I'd like to increase the performance of a specific usage of list and map, where the number of items has a hard limit in the order of 100000. The STL default allocator obviously isn't the best choice in this situation, since cleaning up all the thousands of small objects takes a very long time (>10sec!). Not to mention all the other potential issues.

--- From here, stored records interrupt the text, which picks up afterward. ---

Rows are points. Before rounding, the points of a table are all equally far from one centre. They may lie mostly on one side of it. Write the centre, to within rounding.

Points:
[[ 46   4]
 [ 22  55]
 [ 38  38]
 [-78  22]
 [-53 -47]
 [ 12  62]
 [-81   5]
 [ 35 -31]
 [-36 -55]]
Centre: [-17   5]

Points (11 x 8):
[[ -58   29    9   39  -37    1  -85  -44]
 [-116   18  -15   70    0   35   45  -10]
 [ -59   34   41   75  -29   70   51   16]
 [ -12   21  -26  -33  -14   51   24   15]
 [ -68   12   61   41  -78   29   80  -41]
 [ -90  -41   10  -38   24   57   28   -4]
 [  -5    9   92   45  -87   14   -4  -20]
 [  -4   27    2    3   14   66  -28   15]
 [ -12  -10   74    9  -47  -52   57    9]
 [  -5    6   70   34   34  -13   45  -56]
 [ -86  -51   60  -57    4  -10   -1  -20]]
Centre: [-53  -8  27  22 -23   9   7 -16]

Points:
[[ -29    7   38  -40    0  -17   12  -62  -71   26   97    4  -16   49
   -13  -35  -49  -73]
 [  19  -63  -15  -11   90  -46    3  -59   20   23   14  -91  -23    2
   -38  -70    3    3]
 [   6   29    7  -26   27  -75   25  -99   50  -28  -17  -22  -10  -14
    -3   -8   11  -75]
 [   0   40   23  -24   61  -26  -26  -32  -10   -8   42   98  -90   41
    32   -2   38  -32]
 [ -14  -30  -54   54   57  -31   -8  -91    7   -1   -2   43  -36    9
   -40  -25   25  -86]
 [  56  -28   40   40   60  -36   19  -42    0   27   83  -80  -42  112
    24  -21   -5  -16]
 [ -27   33   25  -19   42  -57  -46  -92  -45  -26    0  -27  -54   49
     0  -15  -11  -79]
 [   6   16   37    1   12  -67   11 -107  -11   -8   20    8  -53  -11
   -43  -30  -39  -56]
 [  69   51   24   18   75  -88   -8  -47   -2   10   88  -33   -4   15
    13   -5  -34  -37]
 [  78  -37    6   32   76   32   13    9 -102  -30   11  -24    9   43
    14  -24    5   12]
 [  61    6   -4  -25   67    8   -3    9   20    2   90  -77   36  -63
   -25  -33   -5  -23]
 [  24   37  -77  -56   35  -15   48   -3   45   20   53  -82  -73   61
   -37  -25   -7  -52]
 [  29   12   36   44   21  -71   51  -89  -18    0   45  -50  -24   -7
    -5  -20  -13   -3]
 [  -5   63   16   31   60  -22   20  -29    3  -43   61   15  -69   95
     4   -7  -47    2]
 [  49   23   -8  -86   80  -20    6  -26   49    6    3   61   30   -1
   -51  -63  -24  -42]
 [  83   12   19   51   45  -53   16  -72   19   17   57  -81  -53   22
    14  -66    7  -78]
 [  -1  -70   61  -16   79  -33   11  -23   -4   42   76  -39  -49   42
    12  -22    5   45]
 [  22  -38  -75  -40   84   25   15  -62   18  -30   47   14   17  -26
   -24   -5    5  -39]
 [  -9   71  -36  -35   73   19    1   52  -47  -21   46  -37  -11   32
    61  -33  -33   -7]
 [  37  -38  -23  -39   78  -59   -7   27   -5  -59   38    4  -99  -11
    19  -81   -3    7]
 [  30  -42   33   40   16 -121  -20   -7  -43  -72   28  -55  -17   35
    -1  -35  -22  -21]
 [  54  -16   26   16   37   11  -16  -57  -28  -72  -32  -24   21  -20
   -37   13   33  -86]]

So obviously to improve this I can preallocate the correct amount of memory to contain all of the list/map nodes. So far I've been able to implement a working version of the default allocator (by deriving from std::allocator_traits), that uses alloc/free for each node. But I'm struggling to find out how to modify this to allow for the "stateful" use of, for example, my very simple stack:
using namespace std;
class MemPoolStack
{
public:
size_t Size;
size_t Mult;
size_t Total;
size_t Top;
size_t Last;
unique_ptr<byte[]> Data;
unique_ptr<size_t[]> Nexts;
MemPoolStack(size_t size, size_t mult) :
Size(size),
Mult(mult),
Total(size * mult),
Top(0),
Last(0),
Data(new byte[Total]),
Nexts(new size_t[Size])
{
}
size_t& Next(size_t i)
{
return *(Nexts.get() + i);
}
void* Pop()
{
byte* p = nullptr;
if(Top<Size)
{
p = Data.get() + (Top * Mult);
bool last = (Top==Last);
size_t next = last ? Top+1 : Next(Top);
if(last) Next(Top) = next;
Top = next;
if(Top>Last) Last=Top;
}
else
{
p = nullptr;
}
return p;
}
bool Push(void* p)
{
ptrdiff_t diff = (byte*)p - Data.get();
size_t index = ((size_t)diff / Mult);
if(diff>=0 && index<Size)
{
Next(index) = Top;
Top = index;
return true;
}
return false;
}
};
template <class T> struct MemPool
{
typedef T value_type;
MemPool() throw() {}
template <class U> MemPool (const MemPool<U>&) throw() {}
template <class U> struct rebind { typedef MemPool<U> other; }; //off-topic: why doesn't allocator_traits define this?
T* allocate (size_t n)
{
return static_cast<T*>(malloc(n*sizeof(T)));
}
void deallocate (T* p, size_t n)
{
free(p);
}
};
template <class T, class U>
bool operator== (const MemPool<T>&, const MemPool<U>&) throw()
{return true;}
template <class T, class U>
bool operator!= (const MemPool<T>&, const MemPool<U>&) throw()
{return false;}
And I'm instantiating my list and map like this:
list<TKey, MemPool<TKey>> Keys;
map<TKey, MapType, less<TKey>, MemPool<MapType>> Map;
The MemPoolStack
itself isn't really the issue here, it probably has bugs but it's just for example purposes. The point is that the MemPoolStack
class stores a unique_ptr
to the preallocated memory, and some other member variables.
The problem there is that I need to have some reference to my MemPoolStack
in the MemPool
class, so that all the different ways that a Visual C++11 map or list can construct my allocator all end up with one MemPoolStack
instance per list or map. Then I could use MemPoolStack::Pop()
in MemPool::allocate()
, and MemPoolStack::Push()
in MemPool::deallocate()
.
I also need a way to initially construct my allocator, specifying the size. I tried putting a shared_ptr<MemPoolStack>
in MemPool
but it ended up getting lost when the list decided to call the allocator's default constructor...
I'm also open to throwing away all of this code for a good alternative solution to the original problem.
Since you want a single underlying pool, and allocators can be copied and re-bound, you can't store your state directly in the allocator.
What you can do is store a pointer (or a shared_ptr
) to your state, such that copies of your allocator shallow-copy the pointer, referring to the same underlying pool.
Note that you either need to write a default constructor for your allocator, and have it create a new backing pool, or you need to create an allocator instance with a specific backing pool and pass it to the container constructor.
So this:
list<TKey, MemPool<TKey>> Keys;
will default construct an allocator (which will be something like MemPool<list<TKey>::node>
), and that allocator instance will have to create its own backing state; while this:
list<TKey, MemPool<TKey>> MoreKeys(Keys);
will copy that original allocator instance via a select_on_container_copy_construction() const
method you must provide (so you can make both containers, with their separate allocator instances, share the same pool); and finally this:
map<TKey, MapType, less<TKey>, MemPool<MapType>> Map(MemPool<MapType>(my_pool));
will use the specified backing pool.